Exercise: Below are records; work out how many of their lines contain the word "that" and reply with the number only.

Dataset items:
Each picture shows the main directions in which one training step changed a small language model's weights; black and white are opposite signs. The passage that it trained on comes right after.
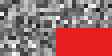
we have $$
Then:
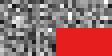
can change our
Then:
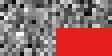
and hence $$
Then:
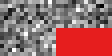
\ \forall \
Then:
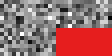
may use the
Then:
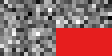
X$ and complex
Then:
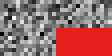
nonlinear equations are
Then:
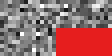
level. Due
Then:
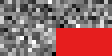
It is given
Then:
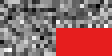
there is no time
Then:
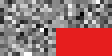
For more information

--

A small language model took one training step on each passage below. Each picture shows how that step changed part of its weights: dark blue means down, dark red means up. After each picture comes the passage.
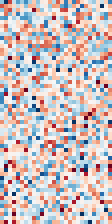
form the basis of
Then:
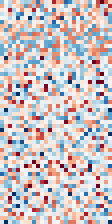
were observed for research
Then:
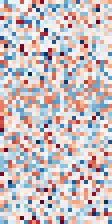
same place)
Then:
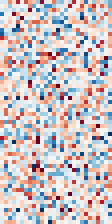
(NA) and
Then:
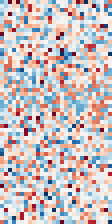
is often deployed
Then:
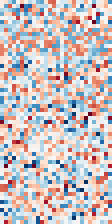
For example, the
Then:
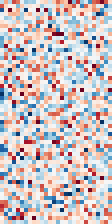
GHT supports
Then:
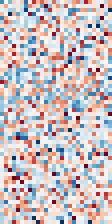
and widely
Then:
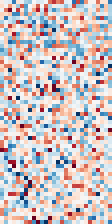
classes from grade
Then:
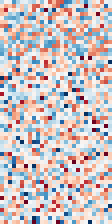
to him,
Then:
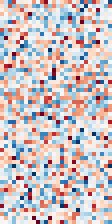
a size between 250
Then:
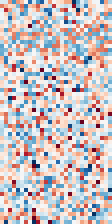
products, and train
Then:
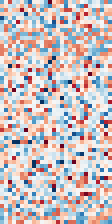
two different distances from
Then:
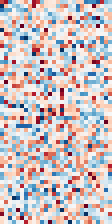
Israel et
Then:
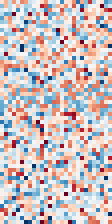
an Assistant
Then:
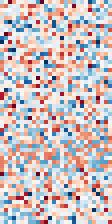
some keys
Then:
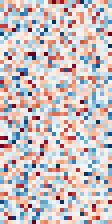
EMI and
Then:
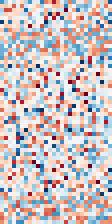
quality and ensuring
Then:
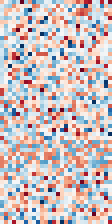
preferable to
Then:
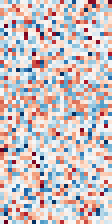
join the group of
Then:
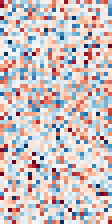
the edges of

Output of the exercise: 2